Эренбург, конечно, сразу отреагировал на телеграмму (а у него тогда был исключительный авторитет в стране) и уже 30 ноября Полонская сообщала Шкапской: «Пока меня прописали в гостинице до 15/XII, не знаю, что будет дальше. Илью Григорьевича не хочется затруднять, но, кажется, придется». 30 января 1943 года из Москвы в Молотов возвращалась З. А. Никитина, редакционно-издательский работник, давний друг Серапионов; Эренбург послал с ней два письма. Одно — Полонской: «Мне очень грустно, что тебе как-то особенно нехорошо, даже учитывая общую картину. Надеюсь, теперь хоть с комнатой у тебя уладилось. Напиши мне о себе, пришли стихи» — далее переписано стихотворение «Был мир и был Париж…», которым заканчивалась книга Эренбурга «Стихи о войне», и, конечно, соображения о делах на фронте (этим жили все). Второе было адресовано председателю Горсовета Молотова — в нем просьба «облегчить положение эвакуированной писательницы Елизаветы Григорьевны Полонской» с припиской: «Её литературная работа заслуживает со стороны советских органов самого заботливого отношения к ней самой»[1011]. В годы войны такие письма Эренбурга на местах воспринимались, как руководство к действию — во всяком случае, в письме Полонской от 5 сентября 1943 года никаких бытовых жалоб уже нет, а есть в этом письме то, что очень заботило и Эренбурга: «Мне очень понравилась твоя статья в еврейской газете[1012], особенно заключительные слова о месте за судейским столом. К сожалению, кроме самого страшного есть еще и менее страшные — фашистские плевелы, залетевшие в нашу вселенную. Как их судить? Они пускают ростки где-нибудь на глухой пермской улице, в душе каких-нибудь курносых и белобрысых подростков и что может выжечь их из души?» — Эренбург хорошо знал, как эти плевелы укореняются не только в массе, но и в недрах госаппарата: сталкивался с ними постоянно; он делал все, что мог, чтобы остановить рост антисемитизма в стране и, конечно, не мог предвидеть, что ожидает впереди.
В годы войны имя Эренбурга систематически упоминается в переписке Полонской со Шкапской.
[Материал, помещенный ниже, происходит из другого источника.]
In the rows, zero is written as 128.
Named moves (each a turn or a mirror), then the moves between two rows, first move first; the first pair answered:
bonof (before -> after):
[103  93 163 124  65 117 120 134  92 129 105  55  94 154]  ->  [ 89  98 169 121  71 105 122 134  96 131 110  59  90 151]
[155 137 160 119  81 138 110 135 106 122 128 144  79 151]  ->  [149 140 165 107  85 128 113 129 108 129 134 143  75 144]
[106 102  85 127 144  91 142 124 137 141 131  99 161 124]  ->  [111  96  81 132 145  97 141 128 136 136 127  96 165 131]
[128 180 180 121 128 128  88 111 100 141 168 152  96 141]  ->  [176 139 154 146 114 170  86 122  83 111 143 140 112 154]
gunam (before -> after):
[162 162 139 152 182 154  80 102  94 152 180 158 158 121]  ->  [114  59  87 152  97 126 172 129 116 104 119  73 140 139]
[144 125 125 121 129 126  99  99  85 129 117 109 111 161]  ->  [140 115 121 118 127 127 104 100  91 124 111 104 116 168]
[ 99 108 101 107 118  86 187 134 163 117  91 106 131 119]  ->  [135 185 142 105 177 112 115 118 149 159 134 171 147 105]
[127 141 149 113 139 132 114 152 146 123 134 188 125 104]  ->  [ 99 104 124 112  98 119 149 161 156 109 112 148 117 121]
Sig (before -> after):
[130 136  90  93 164 128 126 114 154 150 106 111 152 112]  ->  [168 152 112 109 158 156  92 106 119 152 128 120 147 124]
[175 128 130  89 151 156  85 103 121 147 119 150 131 135]  ->  [131 116 102  77 159 129 123 108 159 145  90 136 139 124]
[125  99  99 127 149 107 157 134 158 122 100 125 137 116]  ->  [176 121 131 152 135 150  98 120 109 119 140 138 124 135]
pil (before -> after):
[122 165 136 125 125 126 161 152 175 131 123 142 151  83]  ->  [149 184 158 139 113 147 131 146 147 122 137 151 139 105]
[129 113 115 127 127 123 123 129 111 124  89 127 127 157]  ->  [132 114 113 126 131 128 119 130 111 123  92 127 127 158]
[110 113 111 118 133 109 178 148 160 118 111 111 140 124]  ->  [139 123 144 142  98 143 163 171 140  96 113 139 126 128]

Between the rows of a pair lie 2 to 3 moves.
[160 104 120 166  98 171 131 132 109 111 143 116 124 132]  ->  [ 92 138 150 141  93 121 155 139 138 130 163 114  96 119] -> bonof then gunam then pil
[166 147 160 123 165 141  71 101 105 148 173 137 129  89]  ->  [144  59 112 138  89 130 146 122 118  98 117  71 120 109] -> bonof then gunam
[100  99 116 143  97 126 136 134 109 120 163  90 123 121]  ->  [ 86 105  96 130 134 112 156 139 152 132 137 103 148 105] -> gunam then bonof then Sig
[121 160 197 106  95 131 115 138 112 132 149 160  83 127]  ->  [ 99 119 170  96  75 104 125 111  90 135 149 103  81 151] -> pil then gunam then Sig
[124 149 145 116 121 117  86 102  91 147 154 113 107 158]  ->  [114 137 132 115 126 111  84  92  94 152 160 106 117 149] -> pil then Sig
[140 132 132 135 151 148 121 141 133 119 123 170 126 129]  ->  [ 86 107 119 118 138 100 146 134 142 126 120 127 109 139] -> pil then gunam then bonof
[178 155 191 154  58 176 127 163 141  74 148 141 105 134]  ->  [166 119 152 154  62 172 172 176 173  63  96 127 127 127] -> bonof then Sig then bonof
[150 120 109 132 108 151 118 126 117 122  86 126 134 138]  ->  [131 122  94 122 129 137 135 130 136 127  72 127 142 123] -> gunam then Sig
[ 95 121 145 127 137 135 173 141 134 102 183 129 129 112]  ->  [108 120 129 123 161 150 177 143 148  99 166 138 143 107] -> bonof then gunam then Sig
[145 135 141 159 114 184 141 158 142 116 190 144 136 110]  ->  [124 156 151 142 137 156 123 130 131 145 216 137 133 116] -> bonof then pil
[ 95 187 149  85 152  79 144 119 161 149 133 138 141 123]  ->  [191 162 130 133 159 159 104 122 129 121 109 160 177 137] -> gunam then bonof then gunam
[142 107 132 166 108 135 132 123  90 119 158  96 141 123]  ->  [124 138 155 148 129 115 122 114  95 145 180 109 132 111] -> gunam then bonof
[178 110 172 145  80 175 126 146  91  82  90 135  94 175]  ->  [ 69 150 190  83 101  79 142 119 119 137 123 109  68 164] -> bonof then pil then gunam
[ 98 141 140 101 126 113 155 147 161 138 125 138 124 113]  ->  [160 137 135 129 144 153 118 146 136 125 119 165 150 115] -> bonof then gunam
[116  99 132  94  89 127 155 138 140 111  89 129 108 143]  ->  [115 143 136  77 142 121 135 130 152 138 105 166 127 120] -> gunam then Sig
[ 98 124 103 116 175 102 111  98 125 171 186  92 159 115]  ->  [126 113 119 139 147 124  89  93  82 161 201  83 150 132] -> gunam then Sig
[ 87 177 145 141 117 154 110 142 133 130 201 150 158  97]  ->  [ 79 110 111 153  71 143 156 161 141  93 161 106 157 114] -> gunam then bonof
[ 92 110  94 101 150  99 155 155 190 162 135 140 191  61]  ->  [172  52  86 162  81 172 128 162 125 104 129 114 181 107] -> bonof then Sig then gunam
[170 158 119 135 163 182 122 147 135 160 137 168 162 114]  ->  [172 125 132 155  90 190 123 148  93 131 151 126 124 150] -> bonof then gunam then Sig
[125  90  90 143 138 130 131 129 116 133 164  85 140 108]  ->  [109 141 120 127 158 116 129 138 135 148 180 121 128  87] -> pil then bonof then gunam
[116  69  97 157 127 143 158 148 128 114 161 116 155 135]  ->  [101  93 127 150 112 134 140 138 114 125 197 111 133 144] -> bonof then Sig then gunam
[134 136 102 122 150 131 123 104 130 133  87 131 148 128]  ->  [106 121 105 118 123 113 144 108 135 128  92 109 131 135] -> Sig then bonof then gunam
[128  94  85 131 149 122 130 111 126 137 131 104 155 131]  ->  [120  90  96 136 120 119 123 113 109 135 145  91 139 138] -> bonof then Sig then gunam
[151 156 134 101 154 113  96 105 130 137 137 149 129 118]  ->  [140 116 110 110 114 110 112  99 102 122 137  91 115 137] -> gunam then Sig then pil
[ 95 173 139  91 155  90 141 133 160 137  99 147 106 116]  ->  [153  98 127 142  82 146 131 149 106  78  74 110 104 152] -> Sig then bonof then gunam
[120  99 123 133 105 141 136 117 143  89 108  95 114 135]  ->  [127 144 142 123 133 142 137 132 177 101 109 149 124 106] -> gunam then Sig then pil
[166 102 112 125 141 153 110 123 119 144 106 122 159 145]  ->  [129  87 102 113 117 129 139 130 129 135 102 102 142 143] -> bonof then gunam then bonof
[129  54  88 137  96 138 144 115 100 114  73  95 132 159]  ->  [135 163 146 118 175 138  73  81  89 175 139 163 136 129] -> gunam then bonof
[103 108 113 106 145 116 160 132 120 148 115  88 126 120]  ->  [148  99 106 134 145 153 138 136 104 134 106 102 145 121] -> gunam then bonof then gunam
[ 99 133 133 139 115  98 142 121 123 115 110 123 111 142]  ->  [119 145 126 139 154 102 109 106 115 138 124 139 136 132] -> bonof then gunam then pil
[138 123 112 141 145 127 102 124 108 132 167 120 139 128]  ->  [146 129 123 140 157 132 103 129 117 131 171 132 146 119] -> gunam then pil then gunam
[ 91 159 160 127 105  84 136 129 149 161 134 132 117 112]  ->  [115 105 117 145  99 111 163 143 162 130  89 120 144 114] -> Sig then bonof then Sig
[120 104 120 134 103 150 168 149 129 115  96 136 127 144]  ->  [116 127 150 132  83 150 146 137 106 125 130 135  99 151] -> bonof then Sig then gunam
[143 127 131 142  92 146 131 141 119 110 137 118 118 133]  ->  [113 149 124 118 143 115 142 143 155 132 130 147 131 111] -> Sig then gunam then Sig
[123  78  97 151 130 143 162 142 112 111 120 100 119 123]  ->  [105 131 109 122 184 122 142 129 137 151 137 140 129  96] -> gunam then bonof then Sig
[127 117 110 135 116 135 178 152 173 132 145 123 141  96]  ->  [107 149 142 135 106 128 153 140 148 142 187 117 113 107] -> Sig then gunam then bonof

Вот несколько фрагментов из писем Е. Г.
Летом 1942 года: «Снова мы переживаем тревожные дни, живем от сводки до сводки. Хотелось бы в это время делать более общественно-полезное дело, чем литература. Она в эти дни кажется мало нужной за исключением, конечно, такой, какую делает Илья Григорьевич. Третьего дня слушала ночью его выступление по радио. Мужественные и бесконечно грустные слова — да, „за столом победителя бывает тесно“.»
30 марта 1943: «Получила книгу стихов И. Г. Хорошие стихи, в них все честно и много существительных, а волнует до слез».
22 июня 1945: «Одно меня огорчало и вы знаете, что именно. Я твердо надеюсь, что наш друг превозмог свою личную обиду. Я слишком его люблю, чтобы не верить в это». (С понятной осторожностью здесь говорится о статье «Товарищ Эренбург упрощает», напечатанной в «Правде» перед самой Победой по личному распоряжению Сталина: в обычной для него иезуитской манере диктатор нанес удар по Эренбургу, чья феноменальная слава, особенно среди фронтовиков, не могла не раздражать его).
Эренбург и Полонская встретились вскоре после Победы в Ленинграде. В книге «Люди, годы, жизнь» об этом написано так: «Я пошел к Лизе Полонской. Она рассказывала, как жила в эвакуации на Каме. Ее сын в армии. Мы говорили о войне, об Освенциме, о Франции, о будущем. Мне было с нею легко, как будто мы прожили вместе долгие годы. Вдруг я вспомнил парижскую улицу возле зоологического сада, ночные крики моржей, уроки поэзии и примолк. Горько встретиться со своей молодостью, особенно когда на душе нет покоя: умиляешься, пробуешь подтрунивать над собой, нежность мешается с горечью»[1013].